There is a problem with this thinking, though. Schopenhauer is too quick to dismiss the non-musical arts as potential arenas for straightforward manifestation of the Will's essence. That is, there are other arts besides music which could be argued to express the Ideas without reference to things. Take, for example, the abstract painting Improvisation 28 by Wassily Kandinsky, a painter and musician. There are no 'things' in this painting, though there are a few ambiguous forms that might invoke things in one's mind, just as music might. Even poetry provides further examples of art without reference to things. Consider, from the famous Lewis Carroll poem, Jabberwocky:

`Twas brillig, and the slithy toves
Did gyre and gimble in the wabe;
All mimsy were the borogoves,
And the mome raths outgrabe
Jabberwocky is full of nonsensical words and yet, it communicates a certain feeling nonetheless. Just as lyricless music and abstract painting bypass the phenomenal world's `things' to communicate the Ideas, so too can poetry.

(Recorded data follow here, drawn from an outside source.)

Each row has a name. After each piece below comes the name of the row it's from, unless a question asks for something else. Each question is about the rows just above it.

[-6.08  1.03  1.24 -4.64 -0.31  2.35 -5.36 -8.75  3.27  1.65 -3.79  1.18
 -7.25  1.91  3.25  3.35  4.03  0.22  1.09 -0.03  0.96 -0.05 -5.58 -3.38]  nota
[ 1.86  1.53 -0.44  1.75  2.09 -6.40  2.53 -7.25  1.18 -8.75  3.27  0.70
  1.65  0.26  1.91 -6.64 -0.19  1.90  1.65  2.57  1.16  1.02  4.45  1.60]  Silu
[ 1.86  1.53 -0.44  1.75  2.09 -6.40  2.53 -7.25  1.18 -8.75  3.27  3.25
  1.65 -3.79  1.91 -6.64 -0.19  1.90  1.65  2.57  1.16  1.02 -3.23  1.60]  nid
[-6.08 -3.71  1.24 -4.64 -0.31  2.35 -5.36  2.37 -2.18  0.95 -2.71  0.11
  2.70  0.69 -1.81  3.35  4.03 -1.61  1.09 -0.03  0.96  0.95 -5.58 -3.38]  febak
find: [2.57 1.16 1.02 4.45 1.60]
Silu
[1.16] with +1 step of 0.01 on every entry:
[1.17]
The row with [-7.25  1.91  3.25] is
nota
[-7.25  1.18 -8.75  3.27  3.25  1.65 -3.79  1.91] is in which row?
nid
Move every entry of [-6.64] by -1 step of 0.01.
[-6.65]

[-3.02  4.97  1.63 -1.90  1.19  5.79  2.56] -> tiv
[-3.02  4.97 -6.46 -2.55 -2.57 -3.47 -7.35] -> nav
[ 0.73 -5.57  0.95 -1.90  1.19  5.79  2.56] -> Zuba
[-7.53 -2.83 -0.07  1.08 -4.09  8.08 -4.17] -> Gubad
[-3.02  4.97 -6.46 -2.55 -2.57 -3.47 -7.35] is in which row?
nav
Which row holds [-0.07  1.08 -4.09]?
Gubad

[ 1.96  6.03 -7.23 -4.15 -2.97] -> zigu
[-0.12  6.03 -4.15 -7.23  0.26] -> vegen
[ 0.68 -1.96  7.86  3.59 -5.38] -> Dez
[-1.80 -1.70  6.20  5.34 -1.25] -> vara
[ 1.98 -1.84 -3.60 -1.20  1.13] -> kada
find: [ 6.03 -4.15 -7.23]
vegen
Move every entry of [-7.23] by +1 step of 0.01.
[-7.22]
Shift each entry of [6.20 5.34] by -1 times 0.01:
[6.19 5.33]

[ 0.81 -0.87 -1.03  1.25  2.48 -1.43] = mirog
[ 2.08 -0.87 -1.03  1.25 -2.88  5.28] = soron
[0.71 0.84 2.69 0.76 0.98 1.82] = Nup
[4.55 0.35 3.39 6.51 4.82 3.71] = Borin
[ 1.67  1.30 -0.05  0.99  0.01  1.44] = Tusag
[4.55 0.35 3.39 6.51 4.82 0.98] = lib
[ 2.08 -0.87 -1.03  1.25  2.48 -1.43] = Gita
[-1.43  0.08 -5.68 -3.70 -2.26 -1.42] = Vugo
[4.39 0.87 8.88 7.30 5.74 3.32] = bules
Shift each entry of [-1.03  1.25  2.48] by +1 times 0.01:
[-1.02  1.26  2.49]
Move every entry of [ 1.30 -0.05] by +1 step of 0.01.
[ 1.31 -0.04]
Shift each entry of [2.48] by -1 times 0.01:
[2.47]
Move every entry of [-0.87 -1.03  1.25  2.48] by -1 step of 0.01.
[-0.88 -1.04  1.24  2.47]

[ 4.70  5.00 -3.02 -2.38 -0.06  0.08  0.89 -1.31] = Vobug
[-5.75  4.00  2.56  8.16  2.64  0.65 -4.47  0.67] = big
[-2.50  4.41 -3.52  7.79 -0.30  3.69 -4.52  2.09] = Magiz
[ 0.91  8.72 -4.46  2.63  0.15  3.86 -2.28 -3.08] = nebi
[ 0.45  8.74 -3.13  1.97  0.78  3.38 -3.85 -3.13] = lonip
find: [ 4.00  2.56  8.16  2.64  0.65 -4.47  0.67]
big
Shift each entry of [-4.46  2.63  0.15  3.86] by -1 times 0.01:
[-4.47  2.62  0.14  3.85]
find: [ 2.64  0.65 -4.47]
big
[ 4.41 -3.52] with +1 step of 0.01 on every entry:
[ 4.42 -3.51]
find: [-3.52  7.79 -0.30]
Magiz

[-2.12 -0.56  3.28  8.10 -4.03  8.89  0.50 -5.87 -5.57] -> sizir
[ 1.71 -0.84 -0.69 -1.20 -0.51 -1.21 -0.56  7.61  1.27] -> zed
[ 1.71 -0.84 -1.20 -0.69 -0.51 -1.21 -0.56  3.27  1.27] -> lura
[ 1.77 -0.53  1.22 -4.01 -0.48 -4.16 -0.26 -2.51  2.30] -> dite
[ 1.71 -0.84 -1.20] with +1 step of 0.01 on every entry:
[ 1.72 -0.83 -1.19]
The row with [-0.84 -0.69] is
zed
[-0.69 -1.20 -0.51] is in which row?
zed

So, it is not necessarily the aim of all non-musical arts to depict specific things. But perhaps Schopenhauer's statement about music can be recast in a way that shows that music is in fact different than the other arts. Instrumental (lyricless) music is, after all, the one art form that must, necessarily manifest without making explicit reference to the phenomenal world. Hard as a musical composer might try, he cannot write a piece of instrumental music that expresses, say, a soldier's triumph at winning a specific battle in the War of 1812. The music itself cannot specify the phenomenal world's occasion for this feeling of triumph. Music can express triumph, sure! But triumph is an Idea. Triumph in one battle is musically expressed the same way that triumph in any other battle would be. In music, the phenomenal world---the specific 'thing'---doesn't matter. The Ideas matter. And while other forms of art can, as I have shown, express the Ideas without depicting 'things', instrumental music is the one art form has no choice but to do so.


*The title was once more popularly translated instead as The World as Will and Idea.

Edition used is translated from the German by E.F.J. Payne and published by Dover Publications, Inc., New York.